Re: Rationalizing new/start/end/mute/unmute/enabled/disabled from Randell Jesup on 2013-04-07 (public-media-capture@w3.org from April 2013)

From: Randell Jesup <randell-ietf@jesup.org>
Date: Sat, 06 Apr 2013 23:45:32 -0400
To: public-media-capture@w3.org
Message-ID: <5160EBDC.7070404@jesup.org>
We've been around this drain before... see 
http://www.ietf.org/mail-archive/web/rtcweb/current/msg04624.html and 
followups.  Perhaps we can make it to the exit this time.... :-)

On 4/4/2013 7:01 AM, Stefan Håkansson LK wrote:
> On 4/3/13 5:29 PM, Randell Jesup wrote:
>> On 3/25/2013 5:55 PM, Martin Thomson wrote:
>>> I think that it's fair to say that the current state of the
>>> MediaStream[Track] states is pretty dire.  At least from a usability
>>> perspective.
>>
>> I generally agree with the approach here.  I also agree that the
>> MediaStream should be an explicit rollup of the states of the tracks
>> (just as I feel we need a stream.stop() in addition to track.stop(),
>> even though you can build one in JS yourself).
>>
>> One thing I really want to see described (doesn't have to be in the
>> spec) is how an application can provide a "Hold" operation where live
>> video is replaced with a video slate and/or pre-recorded
>> animation/audio, and do it without an offer/answer exchange. The
>> MediaStream Processing API would have made this fairly simple, but since
>> we don't have that, we need to define something.  WebAudio (if/when
>> implemented) may help (with some pain) for the audio side, but doesn't
>> help us with video.
>>
>> The real blocker here is giving a way for a MediaStreamTrack (in a
>> MediaStream that's already AddStream()ed to a PeerConnection) to get a
>> different source.  Currently, the only easy way I can see it is very
>> kludgy and probably higher overhead/delay than we'd like:
>>
>>         video_hold.src = my_hold_animation.ogg;
>>         elevator_music = video_hold.captureStreamUntilEnded();
>
> What is this? An undocumented feature of the media element?

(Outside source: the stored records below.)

Each row of a before or after table is a point. The points were changed in one or more steps. Then noise was added and the rows were shuffled. The steps act on columns, c1 being the first. What was done? A step turns or swaps two columns, mirrors them in a line or flattens them onto one, adds a multiple of one to another, or multiplies or shifts one. Angles are multiples of 10 degrees, from the lower column toward the higher: turns from -170 to 170, lines from 10 to 170 but not 90. Use the fewest steps. Two steps may share a column if one is a turn and the other turns, adds or multiplies; they go together, in the order done. Otherwise the lowest column goes first.

Before (10 x 3):
[[ 1.2 -1.6  2.2]
 [-5.3 -3.2 -1.8]
 [-0.4  0.7 -0.7]
 [-0.5  4.1  2.6]
 [-2.5 -0.6  1.4]
 [ 1.0  1.7 -0.1]
 [ 6.1 -4.8 -3.9]
 [ 1.4 -1.9  0.0]
 [-6.3 -1.5  4.6]
 [ 2.3  0.8 -2.4]]
After (10 x 3):
[[-6.9 -3.6 -0.5]
 [-3.4 -0.2  1.4]
 [-0.7  4.7  1.1]
 [ 3.0  0.1 -2.6]
 [-8.2  0.2  4.8]
 [-0.5  0.4 -0.7]
 [ 7.9 -5.7 -2.1]
 [ 1.8 -0.7  2.6]
 [ 1.7 -1.8  0.6]
 [ 1.3  1.6 -0.6]]
Steps: multiply c1 by 1.3; turn c2 and c3 by -20 degrees

Before:
[[ 0.0  0.6 -2.5  3.5  0.0  3.3  2.1 -3.0 -1.2]
 [-4.1  0.7  5.5  0.6  2.4  2.4 -1.9  4.3 -1.1]
 [ 2.9  0.9 -4.2 -1.6 -2.7  4.6  1.4 -2.1 -4.6]
 [-1.0  2.2  3.9  1.3  3.0  2.1 -3.9  3.6 -1.2]
 [ 0.4 -1.4  3.2 -1.8  6.4  3.6 -0.2  5.4 -1.0]
 [-3.0 -1.7 -3.7 -0.9  0.3  3.3  3.8  3.3 -6.7]
 [ 3.0  0.0 -1.8  4.6 -1.7  3.9  0.8  0.6 -4.5]
 [ 2.0 -1.0 -2.4  1.9 -3.9  0.9  1.2  0.2 -0.7]
 [-2.7 -3.7 -1.5 -0.4  2.3 -0.2 -0.2  1.1 -7.0]
 [ 0.3  1.3  4.5  0.0  2.4  0.4  1.8  2.4 -3.8]
 [ 1.6  3.1 -5.9  3.2 -1.7  0.4  1.4 -0.5 -2.5]]
After:
[[ 2.8  0.6 -4.1 -1.5 -3.7 11.5  1.3  2.0 -3.9]
 [-3.1 -2.0 -3.6 -0.6 -3.3  8.3  3.7 -3.5 -3.6]
 [-0.2  1.2  4.5 -0.3 -1.0  0.7  1.7 -2.5 -0.9]
 [ 0.2 -1.5  2.8 -1.6  2.2  9.2 -0.1 -5.5  2.4]
 [ 3.2  0.2 -1.8  4.8 -3.0  9.6  0.7 -0.7 -3.3]
 [ 2.1 -1.1 -2.4  2.4 -2.1  2.0  1.1 -0.4 -2.0]
 [-4.2  0.3  5.5  0.7  0.1  6.1 -2.0 -4.7  0.6]
 [-2.6 -3.7 -1.6 -0.4 -2.5 -0.4 -0.6 -1.0 -2.9]
 [ 1.5  3.4 -6.1  3.2 -1.9  0.7  1.6  0.7 -2.6]
 [-1.3  2.1  3.9  1.3  0.1  5.2 -3.8 -4.0  0.6]
 [ 0.0  0.5 -2.6  3.3 -0.4  7.9  2.1  3.0 -0.8]]
Steps: flatten c5 and c9 onto the line at 50 degrees; multiply c6 by 2.5; multiply c8 by -1

Before, 13 rows:
[[ 4.7  2.4  2.9  1.6  0.5 -3.0  4.2  3.6 -1.6 -2.8 -1.1 -2.6  3.8  0.0]
 [-3.6 -0.8 -2.2  2.2 -2.1 -6.9  3.6 -1.8  3.9 -0.1  0.8 -1.2 -3.0 -1.2]
 [-3.3 -1.1 -3.6 -1.0 -4.5  2.9  0.3 -1.3 -4.2  1.6  5.9 -2.6  0.0  5.1]
 [-1.3  1.0 -2.4 -0.6 -5.8 -0.6  1.0 -3.0 -1.4 -4.4 -0.5  2.8 -1.9  2.0]
 [ 2.7 -0.9  0.7 -3.2 -1.6 -6.3  2.2  2.2  0.0 -3.1  4.7 -1.5 -2.2 -2.2]
 [ 5.7 -0.4 -1.5 -4.3 -1.0 -4.7 -0.5  4.7  1.6 -1.9  3.0  4.8  1.5  5.7]
 [ 1.7  3.4  1.5  0.4 -1.3 -2.7  0.4 -4.0 -0.3  4.3  2.1  3.1  3.6  0.8]
 [-3.3  4.1 -0.1  2.3 -0.8 -2.6  2.1 -3.4  3.9 -2.6  3.3  3.9  6.0 -0.5]
 [-3.0  2.4 -6.5  1.1 -3.1  1.6 -1.4  2.6  2.7 -1.0  1.8  2.1  2.5 -0.1]
 [ 4.6  0.6 -6.4 -2.2 -3.4 -1.6  5.2 -3.8 -4.8  3.1  2.5 -3.1  2.6  2.4]
 [ 1.0 -4.4 -1.6 -0.3 -5.7  1.1  6.3  4.5  3.6  1.0  5.3 -0.1  3.8 -0.8]
 [ 4.5 -0.5 -2.5 -6.0  3.0  0.4  2.7  1.6  1.8  1.4 -2.2  2.7 -2.6  4.3]
 [-3.8 -5.3 -0.1  1.8 -0.6  1.3 -0.8 -3.4 -2.3  1.1  1.4 -3.8  2.0 -0.4]]
After (13 x 14):
[[-1.3 -2.9 -2.4 -0.5 -5.9 -0.6  1.0 -3.1 -1.5 -4.4 -0.5  0.5 -2.0  3.1]
 [-3.6  1.5 -1.9  2.1 -2.0 -6.8  3.5 -1.9  3.8 -0.1  0.9  0.1 -3.1 -1.9]
 [-3.1  2.6 -3.7 -0.9 -4.6  2.8  0.4 -1.4 -4.3  1.7  6.0 -0.3  0.0  8.2]
 [ 4.5  2.4 -6.4 -2.1 -3.5 -1.6  5.1 -3.7 -4.9  3.2  2.4 -2.0  2.7  3.9]
 [-3.2 -5.5 -0.1  2.3 -0.9 -2.5  2.1 -3.3  3.9 -2.6  3.4 -1.5  6.0 -0.8]
 [ 2.7  1.8  0.5 -3.2 -1.5 -6.4  2.2  2.1  0.1 -3.1  4.6  0.1 -2.3 -3.4]
 [-2.8 -3.0 -6.5  1.1 -3.1  1.5 -1.4  2.6  2.7 -0.9  1.9 -1.0  2.6 -0.2]
 [ 4.5 -2.1 -2.3 -5.8  3.0  0.3  2.6  1.5  1.8  1.2 -2.3  1.7 -2.5  7.1]
 [ 4.7  0.9  2.9  1.7  0.4 -3.0  4.2  3.6 -1.7 -2.8 -1.1 -3.4  3.8  0.0]
 [-3.9  6.0  0.1  1.5 -0.6  1.4 -0.8 -3.3 -2.3  1.2  1.3  2.8  1.9 -0.6]
 [ 5.7 -4.0 -1.6 -4.2 -1.1 -4.7 -0.5  4.5  1.5 -1.8  3.0  2.8  1.6  9.2]
 [ 1.8 -4.5  1.5  0.5 -1.3 -2.6  0.5 -4.0 -0.1  4.3  2.2 -1.5  3.5  1.3]
 [ 1.1  2.3 -1.5 -0.3 -5.8  1.1  6.5  4.5  3.7  0.9  5.2  3.6  3.7 -1.3]]
Steps: mirror c2 and c12 in the line at 120 degrees; multiply c14 by 1.6

Before (13 x 32):
[[ -1.1  -3.2  -2.6   1.1  -4.1   2.8  -2.8  -4.4  -0.9  -1.8   0.8   5.7
    0.9  -3.3   2.9   0.5  -0.2  -5.7   5.2  -2.2  -1.2   4.1   2.9  -0.4
   -1.5   0.0  -1.2   0.2  -3.9  -5.3  -0.7  -0.7]
 [ -2.3  -1.7   1.6   0.2  -2.8  -1.1   2.1  -1.1   1.7   1.6   7.4  -1.8
   -1.6  -2.5   0.1   0.8   4.2   5.3  -2.1  -3.2   1.4  -2.5   0.1  -0.8
    3.4   4.3  -2.6   6.7   5.5   1.3   1.7   1.9]
 [ -1.6  -1.7  -2.4  -2.4  -3.2  -1.6   3.2  -3.3   2.8   4.2   5.8   0.3
    0.8   1.9  -3.5   2.0   0.2   3.5  -3.6   2.1  -2.2  -1.5  -5.2   2.3
   -6.2   4.9   2.8   0.7   0.0  -4.0   0.3   1.6]
 [  0.9  -1.1  -3.3  -0.9   5.0  -4.5   0.9  -1.5  -0.6   0.0   0.2   3.6
   -3.7  -2.1   1.9  -3.0   4.8  -2.6  -1.3  -1.1   0.4   1.8  -0.9  -3.0
    3.4  -4.4   0.7   4.5  -2.6   0.1  -2.5  -2.3]
 [  4.3   3.2  -1.6  -0.9   2.4  -2.6  -0.8  -2.5  -1.3   1.1   3.2   0.2
    4.0  -9.2   2.8  -4.7   2.1   5.3   3.8  -0.5   5.7   0.5  -4.1  -9.0
   -4.6  -1.1   1.0   2.3   2.1  -4.2  -1.7   3.1]
 [  0.3   3.3  -4.1  -0.3  -3.9  -3.6  -1.2  -3.6   3.2  -1.6   2.5  -0.8
   -3.8  -2.1  -1.0   4.4   0.5  -3.1   2.8  -3.4   0.7   1.6  -2.5   4.5
   -2.7   0.3   2.6  -2.8  -1.4  -5.0  -2.6  -1.9]
 [  1.4   0.3   1.8   1.2  -6.7  -0.7  -3.4   1.6  -0.5   1.0   2.2  -2.1
   -1.1  -1.1  -0.7   0.0  -4.5   3.7   3.5   3.4   2.1   4.1   0.7  -0.7
    1.7   2.7   4.8   3.3   0.0   0.2   1.3  -2.8]
 [ -6.2  -0.6  -0.3   2.1   1.5  -2.1   4.2  -7.0  -7.1   1.5   1.8  -0.2
    0.3   0.0   3.3   2.2  -6.5  -0.9  -0.5   4.7  -3.4   2.5   0.8   0.6
    0.0   1.1  -1.5   5.0   0.0  -1.6   1.6   0.7]
 [ -1.1  -0.7  -6.4   0.3   0.5  -4.7   0.8  -2.0   1.9   2.7   4.2  -0.8
   -0.7  -0.5   3.8  -3.3   1.0   0.5  -4.7  -3.3  -5.4  -0.8   2.2  -1.4
    1.0   0.6   1.6   0.4   1.3  -3.0   4.7   1.6]
 [  6.9   6.6  -3.6  -3.1  -3.7  -0.5  -0.1  -0.6   0.2  -7.7  -3.1   0.3
   -0.5  -2.4   4.1   0.1   5.4   0.5   0.6  -1.6   0.0  -0.2   0.5   1.0
   -6.3   0.4   2.4  -2.7   2.2  -4.9   5.2   3.3]
 [  2.2   4.7  -2.9   3.3  -3.7  -0.6  -5.2   1.6   3.3   2.3  -1.3   3.5
    2.8  -1.6  -4.7   0.5  -0.1   6.9  -1.4   3.2   1.5  -0.2   3.3   0.9
    0.4   0.0  -2.0   8.7   1.1  -2.4  -0.5   0.5]
 [ -0.5  -4.7  -0.8  -1.0  -6.1  -0.2  -1.3   8.0  -7.5   1.9   4.4  -2.3
   -0.3  -3.1   1.6   1.0  -3.0   0.1   1.5   0.8  -0.1   3.0  -0.9   7.0
    1.4   2.9   3.0   5.7   0.2  -0.5   0.5  -0.4]
 [  1.6   4.1  -3.2   4.7  -2.4  -4.3   2.0 -10.3   0.3   1.2  -2.2   4.3
    1.8   0.4   1.6   0.8  -3.0  -4.2   4.5   1.6   2.5   4.2   5.9  -0.3
   -0.6   2.6  -0.8  -0.6  -2.7   3.7   0.4   4.5]]
After (13 x 32):
[[ -0.9   0.0  -2.5   1.2  -4.2   2.7  -2.8  -4.4  -0.9   2.7   0.7   5.8
    1.0  -3.3  -0.2   0.3  -4.2  -5.7   5.1  -2.2  -1.1  -0.3   2.8  -0.4
   -0.3  -2.1  -1.4   0.3  -3.7  -5.5  -0.8  -1.2]
 [  3.0  -0.2  -1.5  -1.0   2.3  -2.7  -0.8  -2.4  -1.3  -1.1   3.3   0.2
    4.0  -9.2  -1.3  -4.7  -0.5   5.3   3.8  -0.5   5.7   2.1  -4.0  -9.0
   -3.2   2.3   1.0   2.3   2.0  -4.3  -1.6   4.4]
 [  1.7   0.0  -6.4   0.5   0.6  -4.7   0.7  -2.0   1.8  -4.5   4.1  -0.8
   -0.7  -0.6   0.6  -3.2   0.8   0.8  -4.8  -3.4  -5.3   1.0   2.3  -1.4
    2.3   2.8   1.5   0.4   1.4  -3.0   4.7  -1.0]
 [  2.0   0.0   1.7   0.3  -2.7  -1.1   2.2  -1.1   1.9  -5.3   7.4  -1.9
   -1.5  -2.4   1.1   0.8   2.3   5.4  -2.1  -3.2   1.5   4.0   0.2  -0.6
    3.0  -1.1  -2.4   6.7   5.6   1.2   1.9  -2.2]
 [  1.4   0.0  -2.3  -2.4  -3.1  -1.3   3.3  -3.1   2.9  -9.6   6.0   0.2
    0.7   1.8  -2.5   2.0   1.7   3.3  -3.6   2.2  -2.2   0.2  -5.1   2.4
   -6.6   1.7   2.8   0.7  -0.2  -4.1   0.2  -1.6]
 [  0.7   0.0  -0.2   2.0   1.4  -2.0   4.1  -7.3  -7.1  -3.0   2.0  -0.4
    0.3  -0.2   0.5   2.3  -2.7  -0.9  -0.3   4.8  -3.4  -6.6   0.7   0.7
    1.0   1.1  -1.4   4.9  -0.1  -1.5   1.7  -6.3]
 [  4.3  -0.1  -3.2   4.5  -2.3  -4.3   2.1 -10.3   0.4  -3.5  -2.1   4.2
    1.7   0.4   0.1   0.9  -4.0  -4.1   4.5   1.6   2.5  -2.9   6.0  -0.2
   -0.1  -0.4  -0.8  -0.6  -2.6   3.5   0.4   1.6]
 [  3.4   0.0  -3.3  -3.0  -3.7  -0.3  -0.1  -0.7   0.1  11.6  -3.1   0.5
   -0.6  -2.5  -1.6   0.1   0.2   0.6   0.6  -1.4   0.2   5.3   0.7   1.0
   -4.5 -10.2   2.3  -2.8   2.2  -4.9   5.1   6.5]
 [  0.5  -0.1  -2.6   3.2  -3.7  -0.6  -5.2   1.7   3.4  -3.4  -1.2   3.5
    3.0  -1.7  -0.3   0.3   0.2   6.9  -1.5   3.2   1.6  -0.1   3.3   1.0
   -1.2   2.8  -2.0   8.7   1.0  -2.5  -0.4   2.1]
 [ -1.8  -0.1  -4.3  -0.5  -4.0  -3.7  -1.2  -3.7   3.1   2.1   2.5  -0.9
   -3.7  -2.1  -1.0   4.3  -1.6  -3.2   2.8  -3.4   0.6   0.7  -2.4   4.4
   -2.8  -2.2   2.5  -2.7  -1.4  -4.9  -2.6   0.3]
 [ -2.9   0.0   1.9   1.2  -6.8  -0.8  -3.2   1.7  -0.6  -3.5   2.1  -2.1
   -1.2  -1.3   0.3   0.0  -4.3   3.6   3.5   3.4   2.1  -4.4   0.7  -0.5
    1.3  -0.9   4.7   3.2  -0.2   0.1   1.4   1.4]
 [ -0.3  -0.3  -0.8  -0.8  -6.0  -0.3  -1.3   8.2  -7.3  -4.8   4.4  -2.3
   -0.2  -3.1   0.5   1.1  -3.1   0.1   1.3   0.8  -0.2  -3.0  -0.9   7.0
    1.8   0.4   3.3   5.7   0.5  -0.3   0.4  -0.5]
 [ -2.3   0.0  -3.3  -0.8   5.0  -4.5   0.8  -1.5  -0.5   2.8   0.3   3.8
   -3.9  -1.9   1.3  -3.0  -2.0  -2.5  -1.4  -1.1   0.3   4.9  -1.0  -3.3
    3.7   3.3   0.6   4.6  -2.5   0.1  -2.5   0.9]]
Steps: swap c1 and c32; multiply c2 by 0; multiply c10 by 2; turn c10 and c26 by 140 degrees; flatten c15 and c25 onto the line at 70 degrees; turn c17 and c22 by 90 degrees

It's a (very useful) API originally part of the Media Processing API 
(you can look at the last draft of that).  Takes the output (decoded 
audio and video) of a media element and uses it to source a 
MediaStream.  We absolutely need it if we want any way to feed an 
encoded/saved stream into a PeerConnection.  (We can record messages, 
but we can't play them back except maybe through a canvas (ugh)).  We 
can't even have a "Sorry, I'm not here right now, please leave a 
message" without something like this.

Se we need it (or the equivalent) for all sorts of reasons, not just 
"Hold"/Mute/etc.

Firefox has had this since our MediaStream code landed most of a year ago.

>
>> The only alternative I see in the current spec might be to have two
>> tracks always, and disable the live track and enable the Hold/slate
>> track - but that would still cause a negotiationneeded I believe before
>> it took affect.
>
> I will not argue that being able to switch source for a 
> MediaStreamTrack is useless, because I think it could be useful. But 
> switching source could very well also lead to that a renegotiation is 
> needed (I take this from what Cullen said in Boston: if the current 
> source encodes with codec A but the other with codec B you'd have to 
> renegotiate anyway).

True, but not relevant.  If you need to negotiate, you do so.  And I'll 
note that MediaStreams holding already-encoded data is I believe under 
(or not) specified, other than people waving their hands and saying 
"we'd like to have a camera that encodes and not have to decode and 
re-encode it".  It explicitly doesn't define a canonical representation 
- but it also doesn't specify anything related to that or how things 
hooked up to MediaStreams can deal with incoming data, which causes 
confusion in the current question.

The closest it comes to defining this behavior is (in defining 
"source"): "A source can be a physical webcam, microphone, local video 
or audio file from the user's hard drive, network resource, or static 
image."  Also "When a ||MediaStream| 
<http://dev.w3.org/2011/webrtc/editor/getusermedia.html#idl-def-MediaStream>| 
object is being generated from a local file (as opposed to a live 
audio/video source), the user agent /SHOULD/ stream the data from the 
file in real time, not all at once. ", and "User agents /MAY/ allow 
users to use any media source, including pre-recorded media files" and 
in discussion of implementation: "in addition to the ability to 
substitute a video or audio source with local files and other media. A 
file picker may be used to provide this functionality to the user."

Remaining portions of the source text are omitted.